This makes them ideal for code that creates dozens of thousands of instances in servers and controls them from threads. Of course, it requires a bit more code, as this is used directly and not within the scene tree.
If you mean the above statement, I find that vague. It says instances in servers. That suggests server side objects, manipulated in threads in godot.
OK my reason for raising an issue with creating threads in _physics_process and pending in physics process is that all this smacks of huge latencies introduced your engine fixed-rate calls which must be budgeted in with everything else you will be doing.
You can only demand it completes in a single frame if the processing time (the round trip to the server) of all threads completes in < 60th of second. I have found instancing scene stuff in _physics_process(), A Bad Idea. Threads may be no different. They are usually 'semi' costly to create and start up.
I also don't expect them run synchronously with your _physics_process() call or run at the same, lower or higher priority.
I think it might be cheaper to simply cast ray_test() N times in physics process.
I don't know of intersect_ray() is guaranteed to be 'immediate', that is, not subject to injecting a physics frame delay, so I might expect that could be a cause of your issue. I played around with lots of calls using direct state and at some point _physics_process was running well longer than 60th of a second.
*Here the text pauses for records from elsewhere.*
[ -9 -49 -45  31 -33 -41 -38] ==> -41

[[3 3 8 1]
 [3 3 1 5]] ==> 8

[-645  545  109   11] ==> 109

[[187 133 159 123  83]
 [192 127 193  46  66]
 [155 127 153 107  98]] ==> 123

[[3 7 5 2 4]
 [4 4 4 4 4]] ==> 2

[-818  -52  577  219] ==> 577

[[-529  253 -138  -79 -328  256   85]
 [ -51  239   28  551  370 -321 -254]] ==> 256

[[7 9 6 5 7 7]
 [5 1 6 8 6 7]] ==> 7
---
[-25.7  31.3  48.5  56.1 -64.4] | -64.4

[[ -5.0   7.7  21.1  22.4]
 [-56.4 -66.8 -71.8  69.7]
 [ 50.6 -56.9 -46.6 -39.6]] | -56.4

[ 44.9 -57.6 -34.6  65.6  16.0 -69.4   0.2] | 16.0

[-49.0 -10.6 -34.2 -50.7  33.1  59.5  -2.5] | 33.1

[[  2.6  59.4  17.3  10.5 -27.5  24.0]
 [-16.4  -6.0   6.3  23.2   3.3 -16.3]
 [-13.4 -29.3 -32.9  -4.6  22.6 -12.1]] | -27.5

[[-24.7  -5.5 -26.5 -21.8]
 [ 48.0   0.0  55.7  32.0]
 [ 46.3  -5.8  55.3  15.5]] | 48.0

[-12.5  22.3  -9.0   7.0  -2.8  55.2  -0.3] | -2.8

[[ 17.5 -69.0 -45.4  11.0 -10.3]
 [ 19.5 -57.4 -43.0   6.0  -6.0]
 [ 39.6 -45.5 -32.5  -7.2 -40.0]] | -10.3

[-50.3  56.9 -45.1  19.8 -20.1  70.4] | -20.1

[ 20.8  -3.6  51.5 -17.9   7.3 -27.1  36.5] | 7.3
---
[ -9.9  17.3 -64.5  -0.6 -15.5  26.9]: -64.5
[ 23.1  25.6   8.9  57.9 -10.5  -3.0]: 8.9
[-17.8  10.1  10.9  41.4  61.5  24.6]: 10.9
[ 67.7  16.6   6.5 -45.8   0.0 -31.6]: 6.5
[ 36.3 -26.0  66.3 -31.7 -35.2   7.2]: 66.3
[ 37.6  16.3  66.4  36.2  -4.9 -28.9]: 66.4
[ 33.7 -55.6 -31.8 -10.6 -27.3 -20.5]: -31.8
---
[[ 29.3 -10.5  11.1 -22.8 -27.0  59.9]
 [  0.8   3.5   7.3   1.5   2.5   0.1]
 [ 37.1   9.3 -57.5  -8.2  12.1 -21.2]] ans = 0.1

[[ -2.9  42.9  41.9  -8.3   5.4]
 [-26.0 -15.4 -24.7  59.0 -62.5]
 [ -1.8  -4.7  58.9  11.2  44.8]] ans = -62.5

[[ 57.6  15.3  15.9  -6.6  -6.1]
 [ -7.3  49.2  27.4 -13.4  -4.2]
 [ 21.8 -30.9 -51.5  36.2  11.1]] ans = -4.2

[[-64.4 -69.3 -10.6  10.7 -35.1 -49.9  12.8]
 [-34.0  71.7 -19.0   5.9 -20.4  33.7   7.2]
 [-13.7 -32.8   5.2   4.5  -3.6   1.2  -4.4]] ans = 7.2

[[ -4.4  29.8 -28.3  -3.3  -3.3 -59.1]
 [ 13.1 -46.1  10.5   1.9  33.5 -24.5]
 [ -9.9 -48.5  26.4  -2.8  -7.7 -17.7]] ans = -24.5

[[  8.1 -36.4 -24.9 -58.6]
 [  0.7 -34.5 -30.0 -59.8]
 [ 28.9   7.6 -44.7  56.6]] ans = -59.8

[[-22.5  21.0  25.7 -16.4]
 [  1.4   0.9   0.6  -2.1]
 [ 57.8   2.4  16.7  32.7]] ans = -2.1

[[  8.5   7.5  59.8 -48.0   0.1]
 [ 12.7  -2.7  -3.3  -3.8 -17.6]
 [-30.2  -1.7  19.3 -32.3  -1.1]] ans = -17.6

[[  7.5  43.1 -19.8   6.5]
 [-20.7 -12.3  40.9  13.2]
 [  9.6  11.1 -63.8  19.6]] ans = 13.2
---
(49.5, 52.9, -68.9, 38.8, -66.9, -65.5) >> 52.9, -68.9
(-69.4, -19.8, 25.2, 1.7, 62.6, -25.3, 32.4) >> 62.6, -69.4
(-39.4, -58.5, -66.3, 55.3, -32.8) >> 55.3, -66.3
(13.1, 56.1, 44.9, 33.8, -32.7, -49.7) >> 56.1, -49.7
((30.6, 12.1, 32.3, -11.0), (-11.2, 7.4, -42.6, -9.6), (-23.4, -51.5, -31.0, 14.1)) >> 32.3, -51.5
(13.8, 25.1, -20.3, -38.1, -62.9, -9.1) >> 25.1, -62.9
((-9.2, -15.9, -12.8, -16.3, 22.0, -7.8, 6.2), (0.8, 19.0, 54.5, 18.6, -29.2, -15.9, -17.4)) >> 54.5, -29.2
((1.4, 15.2, 34.3, -22.7), (31.4, -1.8, 52.4, -50.5)) >> 52.4, -50.5
((-13.0, -0.3, -8.6, 53.3, 45.8, -10.3), (-16.7, 25.4, -30.7, 19.5, -23.0, -23.6)) >> 53.3, -30.7
(-35.4, -31.2, 11.9, -55.5, 2.3, -58.7, -56.8) >> 11.9, -58.7
---
[ 72.0 -25.4  29.1 -56.6] Out: 72.0, -56.6

[ 26.5 -37.9  65.5 -14.1 -63.3 -39.1] Out: 65.5, -63.3

[[  7.7   1.5  -1.8  -9.9 -24.0  20.0   4.4]
 [  7.7   1.5  -9.6  17.0  34.8 -13.7 -14.3]
 [-56.4  29.3  29.5  -0.9  11.3 -36.2  41.9]] Out: 41.9, -56.4

[[ 22.5  -7.5  -5.2 -15.3  -0.1  12.0]
 [-24.0 -26.8  35.5 -46.9 -30.9  -0.2]
 [ 56.3  -3.6 -37.4  15.3  53.1   8.1]] Out: 56.3, -46.9

[-11.4   8.7  65.6 -26.6  -9.4   4.5] Out: 65.6, -26.6

[[ 2.6 -0.4 49.3 -8.3]
 [ 8.8 10.1 53.2 -7.2]] Out: 53.2, -8.3

[[-31.7  21.3 -20.9  -2.6   6.0 -51.5  44.6]
 [  9.8 -19.6  -1.7  -5.3  -1.5 -10.6 -68.5]] Out: 44.6, -68.5

[-49.3  57.0  11.6  43.9  -2.4] Out: 57.0, -49.3

[[  8.4  10.7 -42.7  17.6   8.5]
 [ 22.5  -7.5  -3.2 -61.0 -33.9]] Out: 22.5, -61.0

I think I had 15 or so calls going on and these were motion casts on shapes (more expensive than ray cast).
My worry about physics direct state had been that it might be state-full at least on the 'godot' side. But distinct instances show the same problem so it rules out this worry of mine.
I have experimented with physics-direct-state calls verses say using RayCast node or 'casting' KinematicBodies with move_and_slide in test motion mode, and found the latter faster and less hassle. At the very least, the calls and nodes have been written with those specific tasks in mind and they are running in C++ not a script.
RayCast is nice because you set it up, enable it and wait a physics_frame and it has nice collision report for you at any other time. Just read and enjoy and it is updated so long as it's enabled and in the scene.
So if you know about the RayCast Node, you might try the same thing you are doing manually but instance several ray-cast nodes in your scene and have each of them do the same thing ray_test() is.
Basically scoop up your code and stuff it in a RayCast.
RayCasts seem to only work if you make them look_at() their target (end) and set the cast_to vector to a scaled Vector3.FORWARD. The length should be from ray_cast origin to the target (end). Placing it at 'start' and having aim and end is the way to go. The look_at part may not be necessary for a statically position node, but i move mine around so it might caused some issue look_at solved
-- I think the thing to be said here is the ray-casts are happening on the server side. Throwing threads on the godot side doesn't change how the server decides to handle the multiple requests. If it runs them synchronously and in its own threads (cores) I don't really thing you are getting anything.